# Top self-intersection of exceptional divisors

Let $Y\subset\mathbb{P}^n$ be a smooth variety of codimension two. Consider the blow-up $X = Bl_Y\mathbb{P}^n$ of $\mathbb{P}^n$ along $Y$, and let $E$ be the exceptional divisor over $Y$. Then $E$ has a structure of $\mathbb{P}^1$-bundle over $Y$. The anticanonical divisor is $$-K_X = (n+1)H-E.$$ I would like to compute $(-K_X)^n$. For example if $Y\subset\mathbb{P}^3$ is a curve of degree $d$ and genus $g$, by Shafarevich "Algebraic Geometry V" Lemma 2.2.14, we have: $$E^3 = -deg(N_{Y/\mathbb{P}^3}) = K_{\mathbb{P}^3}\cdot C-2g+2 =-4d-2g+2.$$ and $$(-K_X)^3 = 62+2g-8d.$$ I would like to have a formula for the top self-intersection $(-K_X)^n$ when $X$ is the blow-up of a smooth subvariety $Y\subset\mathbb{P}^n$ of codimension two.
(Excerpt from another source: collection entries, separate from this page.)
One turning vector, and how many steps it has turned:
The counts run from 0 to 221.
[ 33   8  -4   4   7 -24 -11 -18  21  15  -1  -2  21  29  19  12  12 -54
  25   8  20  -2  -4  16  32 -11 -11   5  -9  12 -24 -13 -20 -40  20  24
 -14 -13  12  -6  -9 -19  15 -27 -15 -12  18   0  14  57  15 -16   6  24
  10 -10 -33 -30   6 -20 -31 -15 -10  -7 -19 -21 -11 -22  36 -29  37  36
 -28 -37  35]
154
[  6  22  28 -13  43 -44  15  -5   6  10  15  41 -13   1  26  -9  -2 -24
  20  12 -16 -25 -52 -10 -17  -4   6   0  -8  -9  13  -2  -3   8   9  22
  -9  17 -12  -9  37 -20   8   4 -28  26  19  26  13  60  40   0  -8 -11
   7   9   6 -36  24   2 -19  -4   0 -16 -18 -13 -19  24   6  16 -57  11
 -50   7 -20]
35
[ 24  10 -11  -8  35 -32  -7  17  -7  -2  23  13 -34  34   9   6  13 -18
 -10   2 -13  -2 -34 -15  11  -4  30   1 -29  11  13 -33  11 -21  33   3
  -8  26  25  -5 -35 -15  33  -4   0  -4   2  -8  -5  23  36  -5  15  30
  12 -34 -21 -25  59 -20 -29 -60 -27  13  -8 -42 -10 -30   5  -8 -41  28
  -3 -15 -10]
187
[ -4 -18 -11  27   5   7  18  11 -15 -19   9  28   6  11 -23  22  16   5
 -10  -9   3 -13  -1  56  -6 -38  13 -57  15 -13  -8   2  25 -13  20  -1
  -8 -14  25  -2  -7  -8  43 -31   1  16   3 -26  12  60  30  -4  16  34
  19 -17 -23 -36   1   6 -23 -31 -26  41  -5   4 -32 -28  -7  15   9  32
  17  -7 -29]
166
[ -1  12 -17  -1  22 -13  25  10 -24 -26   2  37 -24  14 -16   3  13  21
 -27 -21  14  17 -39  51  -9  -6  35 -26  -4  -5 -12 -11  28 -27  44  -4
 -39  15  30 -10   3 -12  30 -13  20 -17  15 -27  23  47  10  -8  14   7
  12   4  -3 -15  15 -29  -8 -53   6   8   3 -26   6 -47   3   3   2   5
  27 -28 -21]
17
[ -8  35  -7 -27  28 -44   9  11 -19   3  -2  48 -18  -9  28   0   3  -2
 -10  15 -14  14 -59   5   1  -2  16   6 -15   3  11 -33 -24   9  27 -20
 -16  11 -18 -17   3  -4  31 -10 -10 -15  34  23 -10  49  13  11  12 -47
   8  -5  15 -18  12  -9  -5 -32  34  -5  -2 -20  -2 -10  43   6 -66  34
  -8   6  -4]
184
[  4   4 -14 -48  13 -15   5  17 -10  25   1  38  -9  33 -23  28 -21  -8
  -3  24  10 -21 -62 -34   6 -21  20  -5  -8  21  17 -35  19 -13  12  35
 -48 -14  21 -18  -9 -13 -15 -21  16 -19  19  -6  -9  30 -12  17  12 -36
 -17 -10  -6  -3  -8   5 -21 -43  31  16  13 -24 -18 -16  32   8 -48  -2
   0  -2   8]
75
[-24  -7  -5  -8   3 -12  31 -14  11  23   7   1  11  20  32  24 -15  11
 -21   7  -6   8 -31  27 -21 -17  28 -30  22 -11  27 -20  -4 -28   3  49
 -47  -5 -18   1  23 -38 -12 -27  -3 -15 -13  -5  24  33  -6   7   4 -47
  19  32 -21 -41   9  29  -4 -15  22  11 -33  19 -13  10  10  14 -34 -14
 -20 -33  -2]
136
[ 22  -9   3   4   1 -31 -25  26  17   3  20 -16  -4 -10 -29  10  24 -16
  26  37  23 -13 -47   4  21  18  26  -1  -2  17 -15  20 -12   0  45  49
 -11   7  15  20 -23 -10 -19 -24  32 -22 -12  -3   3  30 -11 -13   3  13
  -8  15 -46 -35   6 -14 -23 -37 -46  48  -7 -14  -1 -10  -9 -33  14  13
  12  25  -8]
86
[ 15  -5 -19   1   4  25   6   5   3   0 -12  17  15 -12  -1  -6  10 -18
   5   6  11  -2 -50  66   7 -28  23 -39   1 -17   2 -11 -12  -6  -5 -10
 -25 -27  11  -9  36 -14   1 -30 -22   0  12  -1  29  50  17   4   5 -15
   0   9  -8 -33 -53  -9  -4 -19  58  24 -22  16 -19 -13  26  10  12  30
 -20 -10   4]
163
[  1   6   9 -16  32 -10  25   3  -1  -6  18  47  -3 -26   3  -1 -32 -20
  24  21 -22  -2 -26  14 -17 -24  28 -39 -41  -2   1  -8  -3 -26  -3 -10
  11  27   0 -22   8  10   3 -11  13  10  12  34   9  61   7  23   1 -18
  -2  22  -7 -51  26  20 -13 -38  11  13   1   1   8  18   6   8 -34  20
 -54  21 -28]
177
[  8   9   2 -26  14 -43   8  26 -34  20  18 -13 -21 -16 -11  16  13  -3
  -5  49  11  11 -69   7  11   0  53 -35  11  -3  28  22   3  -1 -21  26
 -10  22 -11   9  -5 -23 -26 -19  13 -20  -3  24  14  -1  -5  16  -9 -11
 -12  28 -22 -30  -2  24  -5 -40  -2  31 -28   6  10  12  22 -22 -37  15
  -1  43  16]
83
[  2 -20  -3  -1  -3   9 -17 -39 -20  12  37   6  28  26  -3  -9 -27 -11
 -14  -8  10  -2  -6  -7  26  -9  39 -25  -6  36  10  18  -9 -12  11  18
  -4  19   5  22 -26 -20 -17 -31  13   5   4   7  -3  32  41 -10   5  13
 -38 -14 -10 -51   9  13 -32 -20 -38  25  -8  33  22  60  22   1 -18  37
 -16 -23  -7]
114
[ -8  -3  -1 -24   1 -27  36 -15   7 -18  24  35  31 -12  -2  55 -20 -14
 -18 -28   9 -23 -38  13 -26  -9   6 -11  -7  -5  36 -13  21   2  -8  46
 -36  10  13 -18  24 -16  24 -14 -33  17 -14  12   7  18  13  17  -9  15
 -32  12 -41 -35 -40  18 -18   8  10  36   8  -2 -17  32   8   5  -5  19
 -11  31   2]
103
[ 15  44  11   5  26 -76  12 -13 -12  -1   5   7  21 -10  22  14  16 -32
   0   5   8   8 -21  18  -2 -16  -2 -26  28  -3  -4 -19 -24 -17   9  15
 -22  -3 -34   7 -17 -22  26 -46  -2   4  35  19  15  48  33 -30   9  15
  16  -9 -19 -15  20   2 -23   5 -21 -13 -25  -9 -19 -30  27  -2  21  66
  -7   2  41]
152
[ -7 -13   0  -5  -7  32  -7   6  15  -7   3  22  12   3 -11  -2 -12 -19
  51  12 -17 -22 -22  27  11 -22  19 -11 -39  36   5  -6 -16 -21  56 -24
 -16  15   3 -31  18   3  17 -25  38  -2  -5  -1 -22  64  -2  -1   6 -23
  -2  23  -5 -52  13   8   5 -32 -18   9  23   0 -12  -3 -13 -19 -19   8
 -52 -22 -22]
175
[-28  27  -1 -10  10 -46  -1 -12  -5 -13  33  15   5 -18  -3  -8   8  21
 -61 -30 -22  50 -19  40  -6   9  32 -21   0 -13 -32  -4  -1 -19  27  27
 -26  18 -17   3 -11 -18  16  -8   4   9  15   2  37   6  32 -30  -3  -1
   1  -7 -24 -28  21   4 -16 -47  -8 -34  10  18  -2  11  -3   9   7  49
  24 -13 -31]
125
[ 17  25  14 -47   5 -29  24 -32 -21  -1  -1  58 -18  11 -38  31  -8   1
   6  -3   6 -28 -40 -29  -1   0  21 -23 -26  -3  -5 -15  32 -13 -18  23
 -27  10  38 -18   6 -24  20   9 -27  25  18   8  -6  30  42  21 -16  11
 -19  -6   5 -16 -35  -4 -24 -12  12 -11  12 -35 -17  22  30  -3  -6  23
  -5   0 -10]
218
[-26  18 -12  24 -12  -3   9  -4  -9  -3 -10  18   2 -16 -43   6  10  17
  24  34  -3  16 -24  28  14 -28   6 -69  17   2 -47  -7  -1  21  20  13
 -21  11 -26   1 -10 -21  30 -57  28  43  27  -9 -24  31  29 -10   5   9
  -7 -11  -3 -19  -8 -25  -1 -25 -26  14   8  -6 -27 -22  -5 -27  11  30
 -14  -7 -32]
58
[ 19   2 -18  -9  19 -17 -17  18  -5  15  14  -9 -19  22  28  -8  29 -28
 -20  17 -19   2 -50  -3  12  -1  28  13  -7  25  32 -46 -21 -10  34  -4
 -11  13   9  -7 -16 -25  30 -11 -17 -10  -8  -8 -11  12  27  -1  17   4
  10 -37 -29 -27  32 -15 -15 -61 -14  16 -10 -12 -21  -7   7   0 -62  28
 -17 -12   3]
188
[ 11  21 -10  13  26 -41  28   6  -6  -5  13 -13 -31  -8  -1  29  24   7
 -26   8   2  -3 -75  14  -3  16  36 -31 -14 -12  27 -42  24 -18   9   8
 -10  11  39 -12   0 -17  25 -10  11 -18 -19  -7  14   9  17  19   1  31
   8   1 -19 -13  23  -8  -8 -42 -13  24 -11 -31  -8 -33   1 -21 -34   8
  13  27  -1]
192
[ 16 -21 -17  27  26  -6  14   9  16  14 -17 -14 -10   9  -5   7  -1 -27
   6  26  27 -19 -92  10   6   9  25   7  -1  15  11 -13  15  16  40  20
 -40  -4  28  -4  37 -39  -7  -8  -4 -28 -17 -18   8  48  -1   8  -2  -1
  -5  22  -1 -16 -14 -44   2 -41  -8  22 -17 -24   8 -12   3 -11 -29 -19
 -17   6 -22]
196
[ -3  -4 -14  -5   1   0   2 -41 -18  17   9  -4  32  16  -1  -5 -37 -18
 -15  -2   4   4 -34   1  29 -24  34 -29 -10  41  21   7 -11   7   5   3
 -18  27 -18   9 -11 -25 -26 -46  34   4   7  16  -1  35  23 -16   4  -4
 -46  -3  -2 -40  -5   0 -16 -16   3   1  -9  32  28  57  26   4 -15  36
 -31 -12   9]
115
[  2  10 -10 -25  48 -30  -3  14  -6   6  13  40 -11   2  30  -6 -10 -32
 -10  24 -15   5 -55  -9  -6 -22  16  10 -31  13  15 -26 -13   0  26 -18
 -15  11 -13 -31  -2  -6  22   1 -14   1  25  17   3  50  16   9  21 -36
  -2 -26   6 -25  26  -1 -11 -49  19  -7  10  -7  -8  17  23  21 -73  41
 -36   7 -20]
183
[ -6  36   7 -21   3 -47  22  14   8 -13  48  14   3  14   0  43  13 -11
 -16 -33 -12  -8 -16  21 -21 -13 -14 -26   4 -17   2  -3  14  10  14  42
 -21  48 -15   2  -5 -23  25 -21 -19  46   5   5   2 -15  30 -27   1  56
 -15  -4 -58 -49  -6  -5 -30   2 -11  40 -11 -18 -22  -2  -1 -15   8  29
  -1  20   5]
98
[ 36  20   6   9  31 -39 -10 -21  17   2  19  18  -6  37   5  -3   5 -19
  36  10  -4 -32 -31 -23   8  11   0   3 -21  11   4 -32   5  -4  30  28
  -2  -1  22   1 -18 -21  14 -19 -12  14   5 -10  -5  35  53  -9   7  44
   9 -23  -8  -6  20 -40 -31  -7 -27  10 -18 -45 -30 -14   8   5 -16  21
 -42 -30   3]
39
[ 31  17  -2  -4  41 -20   7   4  -2  17  -2 -14  26  14  31  10   8 -59
  -8   2 -13 -21 -43  42  20 -30  -8 -13  -2  -1  11  -8  -5 -22 -12  13
 -18 -13  14 -24  30 -28   6  -1 -39   8  -5   9  31  50  28  -2  -5  24
   2  -8 -10 -31 -12  29 -34 -37   1 -23  -6   6 -17   5  35   9  10  50
 -26  10  26]
156
[ -4  49  28 -13  28 -72  23  -8 -19  -2  12  47 -13 -24  27   0  16   5
  13  14  -4 -10 -51   5 -17  14  10  -9   1 -13  23 -18 -16  14  19   5
 -11  16 -29   4  20 -21  22  -1 -22   8  28  27  -8  41  45  -6   0 -18
  11   5  10 -22  12  -5  -7  26   2 -11 -33 -21 -31  -2  11  11 -38  34
 -29   5   4]
36
[  6 -38  24   2   7  -9  -5  -2 -13  14   6  -1  15  24  16  -1 -10 -18
  12  21   2  -9 -23   6 -16 -13  37 -10  21  18  29  14 -15 -38  25  49
 -28   1 -22  25  12 -39 -26 -11   1 -18  -2   2  15  25  16 -28  -9 -26
  29  12 -22 -58  31  23   1  -6 -26  12 -45   9 -14  23 -10  20 -11   1
 -44 -50  -6]
141
[  6  12   7  -1   5 -56 -14  23 -20  -8   9 -17 -18 -21 -30   9  25  -1
  21  27  26   1 -57  17  15  11  38 -16   8  16  -8  10  -2   6  40  30
 -36  23  -3  24 -11 -18 -15 -34  52 -26   4  -2  -2  12  -5 -20  -1   5
  -8  19 -38 -20  -2 -13  -7 -31 -28  28   6 -15  -1 -28 -11 -40  17  13
  17  27  16]
85
[-36  34 -11 -36  -8 -23  20  10  -2  10 -17  33   1 -23 -25  25   7   7
  10  34 -21  25 -26  23  10 -28 -11 -50 -10  -9 -44 -27  -1   7  16  14
 -25  32 -48 -33  18 -15  29 -30  -3  31  32  23 -21  26   4  14  -9 -33
  -4  12 -10 -34  -5  13   3 -21   4  -5  18   1 -22  10  13 -33 -19  22
 -22   9 -22]
63
[  3   6 -31  -9  15  -6  18   3  -3  -5  -9  32   0 -15  26  -6  12   2
 -41  -4   3  42 -55  47 -16 -10  62 -15  -4 -19  12 -23  -8 -19   8 -14
 -24  -6  12 -28  27 -17  21  -7 -16 -29   6   6  39  55  10   8  10 -29
   6  -1   2 -29  -9 -15  -1 -53  50   5 -13  21  16   1  23  18 -28  39
   5  -3 -13]
15
[ -1 -28   7 -26  -2   0  20 -29 -29   9  15  45  29  18  -3  21 -25  -5
 -22 -13  21 -10 -22   3   1  -9  35 -15  -2   8  37  24  10   0  -8  14
 -20   5  -6  13   6 -27   0 -16 -32   1  19  31   8  33  30   5  -1 -14
 -26   1  -9 -54 -38  26 -23  -1  10  36 -16  17   9  67  26  14 -24  30
  -2  -2 -15]
109
[ -1  -8   5 -34  -3  -3 -15  27  13   7  14  25 -12  26 -31  10  -3 -25
  32  18 -44  -3 -13  -8   4 -17  17 -25 -39   5 -29 -10   0 -34  24  36
 -21  31   4 -25 -18  -8  17   0  -8  35  10   4 -10   7  24  -1  -3   4
  -4 -16 -37 -44  17  13  -9 -65 -31  -4  23 -22 -34   8 -16 -24  -5  26
 -42 -19 -25]
66
[  3 -47  -6 -15  -9   4   4 -30 -11 -25   6  37  25  34 -40  31 -17 -21
  -5 -26  35 -41 -24 -10  -2  -7   9  16 -14  36  20   6  16  -9  45  33
 -52   4  24   4  -7 -29   5 -20  -7  -3  12  -4  -6  34  22 -14   2  10
 -27 -17 -26 -47 -33 -12 -18  -7 -22  28  16 -12  -2  36  -8   3  16   5
   1 -24 -17]
107
[-27  41  -4 -20   5 -28  23 -13  18  11  41  11  -2   8  19  10 -11  33
 -49 -19 -34  15 -38  37 -15  -6  28 -32   0 -23   5 -25   6 -10   2  29
 -39  -5  -2 -10  21 -27   8 -11   2  10 -14  -5  34  28  13 -11   7 -18
   1   6 -18 -29  10  27 -34 -32  25 -14  -7  25 -34   9  15  31 -42  14
   3  -9 -15]
130
[  5  -1   2  18  14 -30  44  11 -11   2   6   8 -25 -25   2  24  17  17
 -22  37  24  -3 -67  25 -11  10  31 -36   6 -27   3  -2  25  14   9  14
   0   3   9   9  27 -27  17  -2 -25  -6 -10   8  13  44  24  20 -12   3
   4  29  -8 -23  -3  -8 -13 -32 -18  40 -42  -7  -6  -1  -3   0 -43 -10
  18  45 -39]
198
[ 19  28  -5  -8  24 -33   9  -5 -20   0  -7   3  16 -30  29   9  28 -28
  -6  -7 -10  -7 -45  58   8  -6  10 -21   5 -16  11 -12 -22 -16  -6   1
 -17  -6   2 -22  27 -23  21 -15 -30  -4  13  15  29  37  30  -7 -10   8
   9   1 -14 -29 -28  21 -14 -16  23 -18 -21  11 -21  -2  43  -8  17  60
 -15  12  38]
157
[ -7  -7   1 -43  -3  11 -21  16  12  11   8  18   0   3 -15  -2   7 -19
  28  27 -50  -7 -34  -8   9 -28  20 -17 -29  15 -24 -24 -19 -12  30  33
 -25  25 -16 -27  -8  -9  10   2 -19  20  12   1 -13   4  25  -5  -5 -21
  -4 -25 -34 -54   1  24   1 -64  -3  -8  34   3 -38  31  -9 -13 -32  38
 -46 -13 -23]
67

Even for complete intersections of two hypersurfaces it would be good. More generally does there exists a formula for $(-K_X)^n$ when $X$ is the blow-up of $\mathbb{P}^n$ along a smooth subvariety of codimension $c$ (again, I would be happy with complete intersections)?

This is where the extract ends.